Do you mean that

1. a = √(b² + c²) or a = √(b² + c²) = (b² + c²)¹⁄² but not a = √b² + √c² or a = (b²)¹⁄² +( c²)¹⁄²

2. If a² = b² + c², then a ≠ b + c (not possible)

\(\displaystyle (a + b)^2 = (a + b)(a + b) = a(a + b) + b(a + b) \implies\)

\(\displaystyle (a + b)^2 = a^2 + ab + ba + b^2 = a^2 + ab + ab + b^2 = a^2 + 2ab + b^2.\)

Any questions so far?

\(\displaystyle a \ne 0 \text { and } b \ne 0 \implies ab \ne 0 \implies 2ab \ne 0 \implies\)

\(\displaystyle a^2 + 2ab + b^2 \ne a^2 + b^2 \implies (a + b)^2 \ne a^2 + b^2.\)

Still following?

\(\displaystyle \therefore a \ne 0 \text { and } b \ne 0 \implies \sqrt{(a + b)^2} \ne \sqrt{a^2 + b^2}\)

\(\displaystyle \text {THUS, } a + b \ne \sqrt{a^2 + b^2} \text { if } a \ne 0 \text { and } b \ne 0.\)

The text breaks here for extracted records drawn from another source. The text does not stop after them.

Each row is a point. The ring and each string are closed loops that go straight from each point to the next, and from the last back to the first. Before rounding, they use only three directions, however many columns there are. How many times does the string pass through the ring? Passing back the other way cancels.
In the rows, zero is written as 128.

Ring, 8 rows:
[[ 97 146 123]
 [ 90 167 105]
 [108 193 107]
 [128 177 116]
 [146 143 132]
 [160 124 168]
 [157 126 184]
 [134 131 170]]
String:
[[185 154 249]
 [180 156 231]
 [142 136 162]
 [120 106 120]
 [119 123 121]
 [146 150 172]
 [179 167 241]
 [165 150 231]
 [115 102 147]
 [118 146 169]
 [106 170 163]
 [ 77 159 112]
 [ 89 189 120]
 [ 72 185  86]
 [ 80 154  77]
 [102 138  98]
 [120 192 135]
 [114 224 130]
 [101 240 114]
 [ 81 199  79]
 [ 77 149  67]
 [ 75 202  90]
 [ 90 194 117]
 [102 193 142]
 [ 84 154 126]
 [ 95 113 112]
 [103 105 105]
 [131 145 155]
 [160 164 208]]
Times through: 2

Ring, 8 rows:
[[153 131 136 136 137 119 134 192 122]
 [148 130 133 131 154 123 137 198 132]
 [130 136 133 128 159 122 133 175 146]
 [111 145 140 130 153 119 121 147 151]
 [ 97 154 142 135 133 114 115 108 154]
 [ 93 159 135 139 111 110 122  75 156]
 [107 154 131 141 105 110 130  87 148]
 [142 138 135 139 123 116 133 161 126]]
String, 30 rows:
[[127 146 140 142 113 112 122 134 129]
 [127 143 138 138 128 115 125 147 134]
 [115 148 124 135 120 114 140 107 153]
 [135 141 125 139 112 114 142 132 136]
 [163 130 140 141 126 118 131 202 108]
 [181 122 148 141 139 121 125 249  92]
 [171 124 138 137 141 122 135 226 108]
 [173 122 144 136 151 123 128 245 104]
 [149 132 140 135 146 121 129 199 124]
 [164 124 144 133 159 124 127 237 113]
 [135 137 135 133 145 120 131 172 136]
 [126 140 126 131 143 119 140 148 149]
 [134 133 125 126 160 124 143 176 149]
 [142 128 133 124 178 127 135 213 142]
 [139 132 145 129 168 124 121 210 131]
 [130 139 143 133 150 120 121 176 135]
 [113 146 130 131 140 117 132 128 155]
 [106 148 129 130 142 117 132 119 161]
 [112 147 130 133 134 116 132 121 154]
 [ 95 153 133 131 140 116 125 104 164]
 [ 93 155 148 133 144 115 108 118 154]
 [100 154 155 136 141 114 100 132 143]
 [107 151 150 137 134 114 108 131 141]
 [113 148 136 136 131 115 125 126 146]
 [ 97 155 129 135 119 112 130  82 161]
 [ 80 164 126 138 104 108 130  38 171]
 [ 92 158 123 136 110 110 136  61 167]
 [ 92 160 124 139 103 109 134  55 164]
 [ 93 161 125 142  92 107 133  47 160]
 [109 155 132 144  97 108 128  84 143]]
Times through: 4
String (28 x 9):
[[146 136 143 139 131 117 124 183 118]
 [127 142 130 135 129 116 136 140 142]
 [130 141 136 135 135 117 128 156 136]
 [166 125 144 136 148 122 127 230 109]
 [159 127 142 135 150 122 128 220 116]
 [128 141 135 134 138 118 130 154 140]
 [136 134 122 129 148 122 147 163 148]
 [132 136 125 129 150 122 143 163 148]
 [129 139 135 132 146 119 130 164 140]
 [141 133 144 131 161 123 122 205 129]
 [120 144 133 133 137 117 130 139 147]
 [113 144 129 129 146 119 134 133 157]
 [119 144 136 133 141 118 127 144 146]
 [116 145 133 134 135 116 129 132 148]
 [ 96 152 130 130 139 116 129 101 166]
 [ 97 153 148 133 147 116 108 128 152]
 [100 153 154 136 142 115 102 131 144]
 [108 150 141 136 133 114 118 124 147]
 [107 150 133 135 128 114 127 111 152]
 [112 148 134 135 129 115 127 120 149]
 [112 150 144 139 125 113 115 125 139]
 [104 156 144 142 111 109 113 100 141]
 [114 149 138 139 121 113 123 120 142]
 [108 151 128 137 117 113 133  98 153]
 [113 149 129 137 119 113 133 108 150]
 [128 144 140 140 121 114 124 142 131]
 [137 142 139 142 115 113 126 151 124]
 [157 134 146 144 120 115 122 192 105]]
Times through: 1

Ring:
[[ 88 155 136  85 159 133 154 132 146 192 138  54 157 174]
 [ 81 131 142  96 180 128 150 138 136 175 139  63 151 136]
 [103 117 152 106 181 137 135 151 101 132 136 108 140  78]
 [135 127 158 108 161 154 120 155  74 100 121 154 128  51]
 [161 147 158 102 134 169 113 157  60  88 116 178 125  56]
 [165 172 149  89 112 174 119 160  68 110 135 158 138 102]
 [148 183 139  79 109 168 133 158  92 146 154 117 153 152]
 [120 181 133  76 124 153 147 146 123 179 153  77 160 185]]
String, 31 rows:
[[116 154 144  91 148 147 138 138 116 154 123 102 143 132]
 [ 81 145 135  87 168 131 156 147 139 190 165  45 164 166]
 [ 51 131 131  88 190 115 169 146 159 214 180   7 173 180]
 [ 59 125 137  94 193 117 161 139 152 197 157  30 162 156]
 [ 73 125 137  93 185 126 157 160 128 180 186  43 167 141]
 [106 140 143  94 161 142 142 154 110 154 155  88 152 123]
 [118 142 151 100 159 145 131 130 111 138  98 121 130 101]
 [109 126 155 107 175 139 131 129 111 131  93 123 126  80]
 [ 93 103 154 111 196 132 136 153 100 128 138 106 139  63]
 [ 97  96 156 113 198 134 133 165  86 116 156 113 141  46]
 [130 126 160 110 166 150 120 138  86 105  93 155 120  53]
 [139 143 157 104 150 155 120 133  91 112  86 156 121  74]
 [131 140 152 100 151 154 127 153  86 120 130 134 137  85]
 [135 135 152 101 152 157 125 168  71 109 152 139 141  71]
 [164 132 161 108 142 170 109 175  39  69 140 188 128  25]
 [187 150 167 108 123 180  97 150  40  56  81 225 107  20]
 [163 159 158 100 127 169 113 138  74  97  85 179 118  72]
 [146 158 152  95 133 161 123 142  88 120 107 147 130  98]
 [143 158 145  89 129 164 129 174  74 124 172 127 153 109]
 [162 172 143  84 108 176 125 185  58 116 187 140 156 114]
 [172 185 143  81  96 181 122 173  63 117 164 149 150 124]
 [171 189 147  84  98 177 120 146  80 121 114 158 135 126]
 [157 194 136  74  95 175 133 168  84 146 173 117 160 163]
 [139 193 129  68 101 167 145 178  95 169 208  81 177 190]
 [121 167 136  81 131 154 144 165 104 163 180  83 164 158]
 [130 168 143  87 132 155 135 140 109 150 124 112 144 139]
 [134 172 145  88 129 156 133 128 115 150  99 120 136 140]
 [112 190 130  73 122 149 152 131 143 198 136  63 160 209]
 [ 90 180 125  71 136 139 163 142 153 217 171  28 175 225]
 [ 89 164 129  78 149 137 159 149 141 201 175  38 171 195]
 [105 156 139  87 150 143 146 144 123 170 146  78 154 152]]
Times through: 0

EDIT: To expand a bit on what Dr. Peterson wrote.

You can prove, for any pair of real numbers, the truth of:

\(\displaystyle a = 0 \text { or } b = 0 \implies \sqrt{a^2 + b^2} = |a| + |b|.\)

It is false however that, for all real numbers a and b,

\(\displaystyle a = 0 \text { or } b = 0 \implies \sqrt{a^2 + b^2} = a + b.\)